Lessons from building a small-scale AI application
5 comments
·January 23, 2025datadrivenangel
jackmpcollins
I believe we'll see two main types of AI/LLM libraries/frameworks emerge like has happened for ORMs (at least in Python). - The "Sqlalchemy" level: just bridge the gap between code and LLM - The "Django" level: additionally handle how data is indexed for RAG, standard patterns of connecting the pieces, possibly GUI, support for plugins.
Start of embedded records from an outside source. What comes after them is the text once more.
What can hang from each mark
Q_270: Q_25
Q_734: Q_240
Q_25: Q_75 Q_240 Q_464 Q_729
Q_51: Q_25 Q_333 Q_995
Q_240: Q_734
Q_333: Q_75
Q_995: Q_51 Q_270
Q_75: Q_333
Q_289: Q_25
Q_552: Q_734
Q_729: Q_25

Every row comes from one small tree of marks. The marks that hang from a mark follow it in brackets, in the order of their numbers. Every link used is in the known rows. Which tree was each row made from?
Known rows
Q_51(Q_25(Q_75 Q_729) Q_333 Q_995(Q_270)): [ 3.00 -0.26 -1.18 -1.18  0.28 -2.87 -0.51  0.72  1.73 -3.17 -0.38  0.88
  1.31  0.01 -1.74 -3.92 -2.56 -1.66 -2.23 -1.95  2.28 -1.69  0.76  2.29]
Q_25(Q_240): [ 1.48  0.09 -0.71 -0.11 -0.05 -0.13 -0.14  0.07  0.51 -0.09 -0.08  1.28
  0.07 -0.36  0.77 -0.97 -0.35 -0.60 -0.26 -1.17  0.31  0.10 -0.45  1.25]
Q_729(Q_25(Q_75(Q_333) Q_240 Q_464)): [ 5.76 -1.50 -0.15  0.13  1.15 -0.35  0.40 -1.15  0.27 -1.13 -0.13  4.36
 -0.59 -1.48  1.87 -3.27 -0.81 -0.72 -1.29  0.19  1.05 -0.67 -2.63  3.45]
Q_270(Q_25(Q_75(Q_333) Q_464 Q_729)): [ 4.63  0.07  0.77 -0.28  1.31 -0.20  0.64 -0.68  0.91 -1.39 -0.57  2.25
 -0.79 -1.24  0.85 -3.64 -0.86 -0.52 -0.97  1.14  1.50 -1.95 -1.42  2.16]
Q_734(Q_240): [ 0.27 -0.25  0.65 -0.22  0.51 -0.02  0.22  1.99  0.06  0.41 -0.39 -0.30
 -0.67  0.94 -0.31 -0.47  1.43 -0.32 -0.14  0.78  0.17  0.00 -0.30 -0.70]
Q_270(Q_25(Q_240(Q_734) Q_464)): [ 5.93  0.82 -1.08 -0.29  0.23  1.12  0.68 -0.58  1.17 -1.01 -0.30  0.93
 -0.68 -0.79  1.79 -3.08 -0.19  0.34  0.92 -1.00  0.51 -1.36 -1.48  1.50]
Q_729(Q_25(Q_240(Q_734))): [ 3.67 -0.52 -0.77  0.04  0.06  0.16  0.10 -1.10 -0.56 -0.29  0.21  2.29
 -0.52 -0.63  1.62 -2.26 -0.21 -0.47  0.88 -1.57 -0.02 -1.05 -1.20  1.22]
Q_333(Q_75): [ 0.65  0.09 -0.09 -0.37  0.85  0.30 -0.85 -0.30 -0.46 -0.54  0.02  0.35
 -0.52 -0.06  0.80  0.43  0.21 -0.56  0.45 -0.46  0.26 -1.02 -0.32  1.30]
Q_51(Q_25): [ 0.16  0.77  0.07 -0.40  0.41 -0.46  0.30 -0.15  0.53 -0.76  0.11 -0.81
  1.00  0.37 -0.55 -0.90  0.08 -0.66 -0.80 -0.51  0.58  0.02  0.69  0.14]
Q_240(Q_734): [ 1.95  0.03 -0.57 -0.08 -0.22  0.84  0.07 -0.77 -0.34 -0.11 -0.10 -0.09
 -0.77 -0.27  1.07 -0.80 -0.30  0.18  1.35 -0.91 -0.53 -1.37 -0.50  0.30]
Q_51(Q_25(Q_464 Q_729) Q_333 Q_995(Q_270)): [ 3.19 -0.69 -0.62 -0.88  0.14 -2.33 -0.30  0.44  1.73 -3.53 -0.23 -0.26
  0.83  0.17 -1.92 -3.06 -2.85 -0.18 -1.90 -0.86  2.71 -1.74  0.54  1.57]
Q_995(Q_51): [ 0.63 -0.48 -0.11  0.15  0.36 -0.13  0.42  0.57 -0.73 -0.20 -0.08 -0.32
  0.26 -0.04 -0.84 -0.43 -0.19  0.16  1.32 -1.35  0.08  0.26  0.08 -0.57]
Q_25(Q_75 Q_240 Q_464 Q_729): [ 4.72 -0.76 -0.73 -0.41 -0.87 -0.49 -0.37  0.84  1.25 -1.13 -0.58  2.81
 -0.87 -1.80  0.83 -3.05 -2.36 -0.60 -0.86 -0.35  1.78 -0.91 -1.64  4.43]
Q_289(Q_25(Q_240(Q_734) Q_464 Q_729)): [ 5.36  0.01 -0.46 -0.59 -1.10  0.81 -0.41  0.34  0.63 -1.16 -0.67  1.43
 -1.37 -0.71  1.93 -3.55 -2.43 -0.72 -0.96 -0.43  1.06 -2.77 -0.82  1.99]
Q_995(Q_51 Q_270(Q_25(Q_240 Q_729))): [ 4.75  0.65  0.14 -0.35  1.07 -1.32  0.58  1.55  0.70 -0.82 -0.50  1.37
 -0.22 -0.11 -1.12 -3.75 -0.47 -0.41  1.97 -2.87  2.32 -1.02 -0.18  0.16]
Q_51(Q_25(Q_75 Q_729) Q_995): [ 0.43  0.41 -0.53 -0.98 -0.62 -1.37 -0.32  0.17  1.18 -2.29 -0.31  0.43
  1.82 -0.40 -0.86 -3.33 -2.00 -1.72 -2.30 -0.55  1.54 -1.34  0.85  2.82]
Q_995(Q_51(Q_25)): [ 0.80  0.24 -0.04 -0.25  0.75 -0.57  0.68  0.49 -0.29 -0.94  0.00 -1.10
  1.30  0.32 -1.33 -1.36 -0.05 -0.50  0.45 -1.89  0.64  0.26  0.77 -0.43]
Q_552(Q_734): [ 0.18 -0.52  0.44 -0.03 -0.01 -0.04 -0.21 -0.06  0.39  0.38 -0.14 -0.80
  1.03 -0.01  0.00 -0.39  0.06 -0.06  0.41  0.71  0.48 -0.27 -0.26 -0.29]
Q_270(Q_25(Q_75 Q_464 Q_729)): [ 4.09  0.48  0.21 -0.49 -0.11 -0.39  0.43  0.83  1.11 -1.21 -0.49  1.26
 -0.55 -1.17 -0.10 -3.14 -0.90 -0.19 -0.47  1.08  1.70 -1.03 -0.81  2.15]
Q_270(Q_25(Q_75(Q_333) Q_240 Q_464)): [ 6.24  0.36 -0.44 -0.28  1.62  0.25  0.81 -0.78  1.58 -1.24 -0.51  3.03
 -0.29 -1.22  1.87 -3.81 -0.17 -0.75 -1.13 -0.15  1.00 -0.92 -2.20  2.84]
Q_995(Q_270(Q_25(Q_464))): [ 4.74  0.80  0.39 -0.21  0.91 -0.28  0.86  0.84  1.48 -0.84 -0.30 -0.05
 -0.65  0.27 -0.80 -1.74  0.57  1.07  0.99  0.46  1.77 -0.53 -0.77 -0.24]
Q_25(Q_75(Q_333) Q_240(Q_734) Q_464 Q_729): [ 7.21 -1.23 -0.68 -0.29  0.23  0.58 -0.08 -1.09  0.69 -1.39 -0.72  3.79
 -1.74 -2.23  2.85 -4.32 -2.64 -0.69  0.19 -1.24  1.00 -3.19 -2.80  4.65]
Q_729(Q_25(Q_75(Q_333) Q_240(Q_734) Q_464)): [ 7.60 -1.57 -0.79  0.06  0.98  0.49  0.43 -1.87  0.03 -1.21 -0.21  4.28
 -1.31 -1.81  2.87 -4.10 -1.01 -0.53  0.02 -0.98  0.50 -2.06 -3.16  3.82]
Q_995(Q_270): [ 2.15 -0.06  0.14 -0.08  0.40 -0.61  0.03  0.73  0.56 -0.06 -0.20  0.22
 -0.57  0.33 -0.71 -0.48 -0.02  0.33  1.17 -0.77  0.92 -0.41 -0.26 -0.10]
Q_729(Q_25(Q_75)): [ 1.91 -0.57 -0.18 -0.03  0.19 -0.86  0.18 -0.08 -0.42 -0.32  0.15  1.99
 -0.01 -0.62  0.00 -1.61  0.18 -0.65 -0.49  0.41  0.33  0.08 -0.83  1.34]

Which tree is each row?
[ 4.10  0.03 -0.58 -0.88 -0.40 -1.56 -0.13  0.82  2.34 -2.74 -0.48  0.81
  1.00 -0.19 -0.98 -3.92 -2.65 -0.41 -1.05 -1.37  3.32 -1.68 -0.15  3.20] => Q_51(Q_25(Q_240 Q_464 Q_729) Q_995(Q_270))
[ 7.49 -0.36  0.36 -0.11  2.42 -0.47  1.37  0.54  0.84 -1.42 -0.68  1.65
 -0.74 -0.55 -0.45 -3.81  0.08  0.35  1.42 -1.21  1.75 -1.14 -1.95  0.97] => Q_995(Q_51 Q_270(Q_25(Q_75(Q_333) Q_464)))
[ 3.25 -1.23 -0.70 -0.03  1.28 -1.62  0.13  1.10 -0.24 -1.10 -0.15 -0.01
 -0.33  0.39 -1.80 -1.09 -0.68  0.22  1.26 -2.73  0.77 -0.14  0.01 -1.08] => Q_995(Q_51(Q_333) Q_270)
[ 2.93  0.18  0.11 -0.35  1.12 -1.21  0.72  1.23  0.27 -1.02 -0.17 -0.93
  0.62  0.66 -2.00 -1.82 -0.02 -0.12  1.58 -2.58  1.67 -0.22  0.48 -0.53] => Q_995(Q_51(Q_25) Q_270)
[ 5.39 -0.98 -0.68 -0.10  0.84  0.25  0.16 -0.74  1.09 -1.00 -0.49  3.29
 -0.71 -1.51  1.98 -2.73 -1.21 -0.68 -1.19 -0.58  0.73 -0.89 -2.53  3.89] => Q_25(Q_75(Q_333) Q_240 Q_464)
[ 5.60 -0.08 -0.34 -0.72  0.35  0.49 -0.44 -0.70  0.32 -0.97 -0.88  3.45
 -1.26 -0.99  3.13 -4.83 -2.01 -2.47 -1.63 -1.54  0.42 -3.68 -1.20  2.78] => Q_289(Q_25(Q_75(Q_333) Q_240(Q_734) Q_729))
[ 1.30 -0.34 -0.86 -0.37  1.24 -1.44  0.36  0.15 -0.27 -1.81  0.15 -1.01
  1.33  0.35 -1.48 -1.47 -0.64 -0.74 -0.62 -2.43  0.39  0.23  0.95 -0.67] => Q_995(Q_51(Q_25 Q_333))
[ 3.40 -0.52 -0.83 -0.12  0.13 -0.96  0.08 -0.06  0.08 -0.36  0.03  3.44
  0.10 -0.95  0.77 -2.56 -0.15 -1.28 -0.84 -0.75  0.60  0.19 -1.24  2.57] => Q_729(Q_25(Q_75 Q_240))
[ 3.25 -0.84  0.00 -0.30 -0.83 -0.43 -0.21  0.82  0.65 -0.96 -0.47  1.54
 -0.91 -1.45  0.03 -2.13 -1.95 -0.04 -0.48  0.86  1.49 -0.98 -1.18  3.11] => Q_25(Q_75 Q_464 Q_729)
[ 3.17 -0.56 -0.15 -0.17 -0.75 -0.22 -0.34  0.44  0.81 -0.88 -0.34  1.78
 -0.65 -1.20  0.64 -2.00 -2.04 -0.03 -0.37 -0.11  1.66 -0.85 -0.99  2.77] => Q_25(Q_240 Q_464 Q_729)
[ 5.41 -0.50  0.22 -0.59  0.29 -0.04 -0.31  0.14  1.07 -1.43 -0.91  3.47
 -1.04 -1.16  2.08 -4.26 -2.34 -1.84 -3.11  0.24  1.58 -2.30 -1.51  3.37] => Q_289(Q_25(Q_75(Q_333) Q_240 Q_464 Q_729))
[ 5.49 -0.98 -0.79  0.12 -0.21  0.56  0.22 -0.95 -0.09 -0.88  0.09  2.17
 -1.02 -1.07  1.72 -2.52 -0.79  0.40  0.82 -0.62  0.58 -1.14 -2.01  2.17] => Q_729(Q_25(Q_240(Q_734) Q_464))
[ 7.54 -0.40 -0.94 -0.53  0.51  1.43  0.04 -0.80  0.87 -1.29 -0.84  2.96
 -1.42 -1.07  3.36 -4.32 -1.54 -1.35 -1.74 -0.88  0.16 -2.81 -2.30  3.15] => Q_289(Q_25(Q_75(Q_333) Q_240(Q_734) Q_464))
[ 2.24 -0.02 -1.39 -0.74  0.71 -1.53 -0.01  0.02  0.77 -1.73  0.01  0.44
  0.92 -0.19 -0.52 -2.12 -0.72 -1.57 -2.29 -1.30  0.38  0.00  0.33  1.46] => Q_51(Q_25(Q_75) Q_333)
[ 4.21 -1.54  0.52  0.23  1.24 -0.22  0.53 -1.10 -0.26 -1.05 -0.04  3.08
 -0.73 -1.19  1.01 -2.27 -0.48 -0.19 -0.92  1.39  0.84 -0.84 -2.16  2.31] => Q_729(Q_25(Q_75(Q_333) Q_464))
[ 1.50  0.24 -2.10 -1.21  1.26 -1.31 -1.22 -0.96  0.97 -3.27  0.14  0.66
  1.93  0.27  0.64 -2.14 -1.47 -2.18 -2.93 -2.73  0.87 -1.28  0.61  2.77] => Q_51(Q_25(Q_240) Q_333(Q_75) Q_995)
[ 3.42 -0.45 -0.63 -0.44  1.65 -2.10  0.44  0.93  0.21 -1.84 -0.04 -0.70
  0.79  0.74 -2.21 -1.91 -0.60 -0.41  0.51 -3.14  1.40 -0.21  0.65 -0.84] => Q_995(Q_51(Q_25 Q_333) Q_270)
[ 2.68 -0.36 -1.56 -0.48  1.16 -1.54  0.24  0.25  0.22 -1.87  0.06  0.16
  1.38  0.03 -0.76 -2.49 -0.96 -1.27 -1.05 -3.69  0.72  0.37  0.50  0.44] => Q_995(Q_51(Q_25(Q_240) Q_333))
[ 7.45  0.52 -1.08 -0.64 -0.31  0.32  0.30  0.07  1.34 -1.48 -0.68  2.42
 -1.17 -1.77  1.75 -4.89 -1.56 -0.52  0.44 -1.12  1.31 -2.32 -1.87  3.62] => Q_270(Q_25(Q_75 Q_240(Q_734) Q_464 Q_729))
[ 6.64 -0.78 -1.31 -0.49 -1.14  0.33 -0.37  0.18  0.86 -1.18 -0.67  2.83
 -1.48 -2.12  1.90 -3.78 -2.67 -0.48  0.65 -1.21  1.18 -2.31 -2.14  4.67] => Q_25(Q_75 Q_240(Q_734) Q_464 Q_729)
[ 4.01 -0.70  0.90 -0.49  0.34  0.13 -0.16  0.06  0.50 -1.34 -0.80  2.22
 -1.13 -0.79  1.34 -3.33 -1.97 -1.28 -2.73  1.40  1.28 -2.43 -1.05  2.16] => Q_289(Q_25(Q_75(Q_333) Q_464 Q_729))
[ 4.51 -0.06 -0.02 -0.70  2.46 -1.80 -0.38  0.92 -0.38 -2.07 -0.25  0.56
 -0.85  0.20 -1.19 -2.48 -0.62 -0.80  1.55 -2.67  2.02 -2.18  0.21 -0.19] => Q_995(Q_51(Q_333(Q_75)) Q_270(Q_25(Q_729)))
[ 4.89  0.80 -0.91 -0.52  0.47 -0.63  0.51  0.56  2.44 -2.00 -0.43  0.90
  0.67  0.17 -0.33 -3.36 -0.60  0.39 -0.23 -0.98  2.02 -0.76 -0.78  1.42] => Q_51(Q_995(Q_270(Q_25(Q_240 Q_464))))
[ 3.80  0.71  0.07 -0.35  0.05 -0.26  0.35  0.51  1.28 -1.15 -0.35  1.40
 -0.38 -0.89  0.49 -3.10 -1.03 -0.19 -0.40  0.23  1.84 -0.88 -0.74  1.75] => Q_270(Q_25(Q_240 Q_464 Q_729))
[ 6.88  0.74 -0.99 -0.30  1.25 -0.02  0.99  0.60  0.52 -0.69 -0.46  0.85
 -0.63 -0.05  0.18 -3.74  0.22  0.06  3.35 -4.03  0.98 -1.51 -0.93 -0.12] => Q_995(Q_51 Q_270(Q_25(Q_240(Q_734))))
[ 3.38 -0.70 -0.14 -0.30  0.70 -0.64 -0.29 -0.62  0.52 -0.69 -0.53  3.84
 -0.52 -1.47  1.79 -3.29 -1.73 -1.83 -1.13 -1.17  1.01 -1.79 -1.48  3.55] => Q_25(Q_75(Q_333) Q_240 Q_729)
[ 1.99  0.37 -0.36 -0.71  0.86 -2.31 -0.10  0.35  1.34 -2.39 -0.24  0.21
  0.78  0.56 -1.56 -3.09 -1.30 -0.46 -1.11 -1.02  1.68 -1.77  0.92 -0.51] => Q_51(Q_333 Q_995(Q_270(Q_25(Q_729))))
[ 1.99  0.23 -1.47 -0.62  0.78 -1.33 -0.16 -0.34  1.01 -1.61  0.13  0.55
  1.09  0.03  0.04 -1.98 -0.83 -1.57 -2.20 -2.22  0.56  0.09  0.48  1.05] => Q_51(Q_25(Q_240) Q_333)
[ 3.31  0.50  0.90 -0.22  1.13 -1.22  0.74  1.41  0.17 -0.77 -0.40  0.11
 -0.37  0.25 -1.86 -2.81 -0.19  0.20  2.15 -1.65  2.06 -1.10  0.32 -1.08] => Q_995(Q_51 Q_270(Q_25(Q_729)))
[ 1.66  0.43  0.01 -0.78 -0.18 -1.18 -0.05  0.46  0.66 -1.19 -0.29  0.79
  0.51 -0.65 -0.56 -2.67 -1.23 -1.65 -1.29 -0.48  1.56 -0.99  0.39  2.37] => Q_51(Q_25(Q_75 Q_729))
[ 6.99  0.04 -0.25 -0.30  1.09 -0.64  1.14  1.84  1.05 -1.29 -0.61  0.63
 -0.47 -0.42 -1.39 -3.34  0.07  0.62  1.89 -1.20  1.79 -0.28 -1.27  0.91] => Q_995(Q_51 Q_270(Q_25(Q_75 Q_464)))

It seems langchain and llamaindex are aiming to be the latter, and I'm building https://magentic.dev to be the former. I'd be interested to get your take on whether these abstractions would allow you stray from the narrow path while still being helpful!
rdli
(author here) I didn't put this in my post, but one of my favorite moments was when I read some of the LlamaIndex source code which pointed to the GitHub commit where they copied the code verbatim from LangChain. (LangChain is MIT-licensed, so it's OK, but I still thought it was funny!)
BrandiATMuhkuh
Same here. I feel like they are not used/tested in a real world scenario.
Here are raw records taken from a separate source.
Each row was made from one small tree. The marks that hang from a mark follow it in brackets, in the order of their numbers. Every link used is in the known rows. Write each row's tree.
Known rows
z_941{z_402 z_577{z_398 z_618{z_327}}}: [-38   5  39 -32  10   4 -14 -41 -17 -12 -24   1   9  -1 -30  -7 -30 -18]
z_402{z_941{z_577{z_398 z_618}}}: [-20   2  21 -29  18  12  -9 -36   2  -9 -20 -10 -10   8   8  -9 -17  10]
z_327{z_402{z_941{z_577{z_398 z_618}}}}: [-30   2  17 -29  -1  15  -7 -55  -6  -2 -23 -10  -3  12  -1  -9  -8   1]
z_398{z_577}: [  6  13   1  -8   2   4   4  -7   5   5  -2  10  -5  -4 -13  -2   3   7]
z_919{z_398{z_577{z_618 z_941}}}: [-15  10  21 -34  23  14   9 -23  40   3  -8  13 -12 -10  -9  -2   5  -1]
z_402{z_941{z_577{z_398}}}: [-13   4   6 -18   4  10 -12 -25 -10   0 -14  -2  -7   1   6  -7  -6   7]
z_941{z_402 z_577{z_618{z_327}}}: [-28   7  19 -22   3   3  -9 -25 -16 -11 -20   2  12  -5 -37 -15 -19 -24]
z_327{z_402}: [ -8   0  -3  -1 -17   4   1 -18  -7   7  -3   1   8   3 -11   0   9 -10]
z_596{z_941}: [ -2   1   8 -10  -2  15 -13  -6 -12  -3  -2   2   7  -2   0  -5  18  -1]
z_941{z_402}: [-12   1   4  -1  -2  12  -3  -7 -14  10   1   0  11  -2 -26  -5   1  -8]
z_618{z_327 z_577{z_398}}: [ -2   8   8 -24  -4  -2 -13 -29  -3 -14 -12   2  -9   8   4  14 -19   3]
z_398{z_577{z_941{z_402}}}: [-14  17  10 -12  -6  14   5 -17   9  18   0  11   5 -16 -33  -6  12  -1]
z_618{z_577}: [  9   6 -18  -9  -2  -7  -5  -5   5  -3   5   6  -8   9   5  -1   2  10]
z_596{z_941{z_577{z_398 z_618{z_327}}}}: [-28   4  43 -43  10   9 -23 -40 -14 -24 -28   3   5   1  -4  -7 -12 -12]
z_398{z_577{z_618{z_327} z_941}}: [-14  17  28 -30   1   6   7 -28  29 -12 -24   1  -8 -15 -10   1 -11  -3]
z_402{z_941}: [  1   0  -4  -2  -2  21  -2 -10  -1   3  -7 -12  -7  -2   8  -3   4   8]
z_618{z_327 z_577{z_398 z_941{z_402}}}: [-23  13  20 -29 -12   8 -12 -39   2  -5 -10   1   1  -4 -17  11 -10  -8]
z_919{z_398{z_577{z_618 z_941{z_402}}}}: [-28  11  26 -34  20  27   5 -30  23  12  -5  14   0 -12 -38  -7   7  -8]
z_919{z_398}: [ -4  -4   4  -9  12  14  -1  -2   4   6   3  11  -3  -3  -7   2   6 -11]
z_402{z_941{z_577{z_618}}}: [-12   3   1 -18  11  11  -4 -21   3  -7 -16  -9  -8   3   2 -19  -8   6]

Which tree is each row?
[-19  10   9 -27  -3   6  -9 -32   7   6   2   4   0   3 -10   6   0   6]
z_618{z_577{z_398 z_941{z_402}}}
[-42   2  52 -31   6  14  -4 -46   9 -11 -24 -11   5  -6 -18   7 -24 -13]
z_577{z_398 z_618{z_327} z_941{z_402}}
[-16   4  18 -27   5   4 -23 -20 -22  -6  -7  11   8   1  -2 -10   9  -2]
z_596{z_941{z_577{z_398}}}
[-25  -1  37 -26  16   1   2 -34  29 -10 -14 -10  -7   3  15   8 -13   8]
z_577{z_398 z_618 z_941}
[-14  13  13 -25 -13  32   3 -54   3  -4 -33 -11  -6  -4 -20  -5  -6  -3]
z_398{z_577{z_618{z_327{z_402{z_941}}}}}
[-30   4  26 -24 -18   5   5 -40  18 -11 -23 -11   4  -9  -7   4  -6 -20]
z_577{z_618{z_327{z_402}} z_941}
[-33   2  29 -29  18   1 -11 -34 -11  -2 -10   4   7   8 -24 -12 -19  -6]
z_941{z_402 z_577{z_398 z_618}}
[-10   8   1 -26 -24  23 -16 -57 -12  -6 -22 -11  -9   9   1  10  -7   1]
z_618{z_327{z_402{z_941}} z_577{z_398}}
[-25   3  16 -17   4   1 -14 -23 -23   7  -2  11  11   1 -29  -8  -9 -10]
z_941{z_402 z_577{z_398}}
[-14   4 -15  -9 -23  15  -5 -24 -15   8 -11  -1   4   0 -12 -15  13  -9]
z_327{z_402{z_941{z_577}}}
[-22  15  23 -25   7  14   7 -29  20   5  -8   4   2  -9 -32  -9   1   2]
z_398{z_577{z_618 z_941{z_402}}}
[-15   6  10 -23   1  11  -7 -26  -3 -16 -28 -10  -5  -6  -5 -15 -18  -8]
z_402{z_941{z_577{z_618{z_327}}}}
[-29   5  24 -28   4  14 -26 -28 -35   3  -6  14  17   0 -27 -15  11 -10]
z_596{z_941{z_402 z_577{z_398}}}
[-20  12  11 -32 -29   2  -7 -50   9  -6 -15   2  -2   0   0  17  -3  -9]
z_618{z_327{z_402} z_577{z_398 z_941}}
[-27   4  20 -27   9  15 -18 -21 -21  -4  -7   8  17   2 -32 -27   9  -9]
z_596{z_941{z_402 z_577{z_618}}}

Given the space moves so quickly, the frameworks always lack massively behind what they try to abstract.
null
"There’s a plethora of developer libraries that claim to make AI development faster and easier. These libraries introduce new abstractions designed to improve your productivity. I tried many of them, and I found that the abstractions work well only if I stayed on a narrow path (the quick starts generally worked great!)."
This tracks my experience with developer libraries. Most of them are very brittle abstractions.